The syslog Protocol¶
The syslog protocol was designed in the mid 1980s to offer very high-speed, network-based logging for network and security devices that were (especially at the time) starved for CPU and I/O resources. For this reason, the protocol was designed for speed and efficiency at the expense of resiliency/reliability. UDP was chosen due to its ability to “send and forget” the events over the network without regard (or acknowledgment) of receipt. In later years, TCP was added as a transport, as well as TLS/SSL. In spite of these additions, UDP still retains favor as a syslog transport for most data centers, and for the same reasons as originally designed.
Because of these tradeoffs selected by the original designers (and retained to this day), traditional methods used to provide scale and resiliency do not necessarily transfer to the syslog world. We will discuss (and reference) some of the salient points below.
Collector Location¶
Due to syslog being a “send and forget” protocol, it does not perform well when routed through substantial (and especially WAN) network infrastructure. This includes front-side load balancers. The most reliable way to collect syslog traffic is to provide for edge (not centralized) collection. Resist the urge to centrally locate any syslog server (sc4s included) and expect the UDP and (stateless) TCP traffic to “make it”. Data loss will undoubtedly occur.
syslog Data Collection at Scale¶
In concert with attempts to centralize syslog, many admins will co-locate several syslog-ng servers for horizontal scale, and load balance to them with a front-side load balancer. For many reasons (that go beyond this short discussion) this is not a best practice. Briefly:
-
The attempt to load balance for scale (and HA – see below) will actually cause more data loss due to normal device operations and attendant buffer loss than would be the case if a simple, robust single server (or shared-IP cluster) were used.
-
Front-side load balancing will also cause inadequate data distribution on the upstream side, leading to data unevenness on the indexers.

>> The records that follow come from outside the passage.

These are the activations of a small neural network, seen along a few directions. Each row is one input.
In each table, some parts of the input vary, and every possible input appears once, in random order.
A made-up example of a description, with smaller parts first: one of 8 places around a ring, together with either a single point or one of 11 places around a ring or (one of 3 separate values, together with one of 4 places along a line).
Shared parts are said once, and a part with two or three values counts as separate values.
In the rows, 128 means zero.

Other details of the inputs vary at random and push rows far along two fixed directions, the same in every table; ignore that.

Rows:
x1: [180 105 141 137 135 155 153 104 111 142 119 107 168]
x2: [ 91 143  87 116 141  53 120 146 171 129 134 146  93]
x3: [169 105 182 158 134 139 134 110 102 111 115  86 135]
x4: [146  94 125 118 120 228 138 115 107 134 114  96 155]
x5: [142 141  90 150 106 104 138 183 132  71 105  81 121]
x6: [ 89 101 160 143 125 142 136 111 166 153 169 160 121]
x7: [ 78 123 162 126 119 146 105 111 144 169 157 169 102]
x8: [131 158 101 133 100 112 105 175 108  95  98  96 102]
x9: [139 151  85 132 136  84 123 149 101  74  95 103 140]
x10: [107 147 170 117 150 115 125 100 127 140 163 184 122]
x11: [141 104 157 146 112 165  98 107  90 143 113  95 133]
x12: [103 143 167 124 143 118 123  97 134 144 167 188 125]
x13: [194 139 165 125 135 151 162 119 104 129 119 120 149]
x14: [138 121  84 162 115  84 130 164 134  74 102  76 126]
x15: [139 146  80 140 126  89 120 147 106  78 100 105 145]
x16: [105 144  81 112 160  42 158 148 166 117 128 158 106]
x17: [ 94 137 160 119 140 128 124 103 136 144 167 187 131]
x18: [183 128 156 130 124 165 159 124 113 133 124 124 159]
x19: [ 74 123 119  83 157 177 124  88 133 166 156 193 137]
x20: [142 130 172 138 101 173 105 127  96 136 121 112 121]
x21: [118 145 174 105 144 117 126 111 149 163 158 165  99]
x22: [153 156  85 126 105 112 124 172 132 100 103  95 124]
x23: [108 133 163 110 132 134 126 116 156 165 160 166 110]
x24: [102 108 151 117 145 123 120  90 155 179 156 154 118]
x25: [132 114  75 159 109  94 131 174 135  73 104  70 134]
x26: [151 135 177 142 103 162 105 121  94 134 121 113 116]
x27: [ 63 131  90 128 123  67  98 157 152 123 132 142  85]
x28: [153 118 121  87 127 227 126 110 106 158 107 109 150]
x29: [101 136  40 100 101 172 105 170 113 112  86 102 120]
x30: [ 99 126 154 112 132 142 125 107 163 176 161 168 115]
x31: [ 90 111 146 127 152 118 118  82 133 154 161 173 140]
x32: [ 97 126 185 127 147 103 102 101 123 156 143 155  86]
x33: [142 136  86 156  99 108 134 179 137  75 109  83 127]
x34: [147 138  63 129 112 124 158 170 140 106 106 111 152]
x35: [ 72 136  24  73 151 117 159 155 177 141 130 175 120]
x36: [158  82 157 166 117 164 130 106 112 126 124  81 155]
x37: [163 121 156 140 133 150 119 101  81 114 119 109 168]
x38: [ 63 145  68 120 128  90 122 148 162 116 148 173 127]
x39: [ 85 147  89 106 153  45 125 146 170 129 132 148  85]
x40: [191 133 163 133 127 155 159 117 110 133 124 126 153]
x41: [109 116 166 115 149 113 120  99 152 170 156 156 111]
x42: [193 113 156 135 137 149 156 110 101 132 115 104 165]
x43: [195 120 160 138 140 136 155 105 103 130 113 109 156]
x44: [128 139  96 145 109  95 100 159 109  97  95  90 107]
x45: [161 109 173 156 106 175 138 129 116 117 130  97 145]
Each input here is: one of 5 separate values, together with either a single point or (one of 2 separate values, together with one of 4 places along a line).
Changing only the choice among 5 separate values turns x27 into x41. The same change can be made to x32. Which row results? -> x39
Changing only the choice among 5 separate values turns x38 into x6. The same change can be made to x12. Which row results? -> x33
List by row number the other rows that have the choice among 5 separate values in common with x35. -> x1, x13, x16, x18, x34, x40, x42, x43

Rows:
x46: [162 115 136 112 134 191 138 110 106 141 117 119 161]
x47: [ 27 134  65 118 126  70 119 162 195 126 159 168  79]
x48: [139 135  34 134 105 122 147 187 135  76  89  83 142]
x49: [168 111 146 121 129 194 150 102 103 138 119 115 165]
x50: [151 114 165 127 121 201 120 103  99 148 117 105 146]
x51: [157 131 149 116 111 201 108 105  87 149 116 121 145]
x52: [ 54 148  95 128 143   8 115 163 179 123 146 166  56]
x53: [150 128  66 169 113  54 124 175 115  59  89  70 139]
x54: [157 167  75 149 116  59 123 182 106  44  88  83 128]
x55: [ 83 128 155  88 160 143 145  87 153 192 174 215 123]
x56: [195 122 193 142 137 133 139 100 112 138 129  99 140]
x57: [ 74 113 232 141 148  88 131  84 179 187 205 215  91]
x58: [146 118 153 118 119 201 106 106  95 144 116 106 147]
Describe the family of inputs behind these rows. -> either one of 5 separate values or (one of 2 separate values, together with one of 4 places along a line)
What sort of input is x53? -> one of 5 separate values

HA Considerations and Challenges¶
In addition to scale, many opt to load balance for high availability. While a sound approach for stateful, application-level protocols such as http, it does not work well for stateless, unacknowledged syslog traffic. Again, in the attempt to design for HA, more data ends up being lost vs. more simple designs such as vMotioned VMs. With syslog, always remember that the protocol itself is lossy, and there will be data loss (think CD-quality (lossless) vs. MP3). Syslog data collection can be made, at best, “Mostly Available”.
UDP vs. TCP¶
For running syslog UDP is recommended over TCP.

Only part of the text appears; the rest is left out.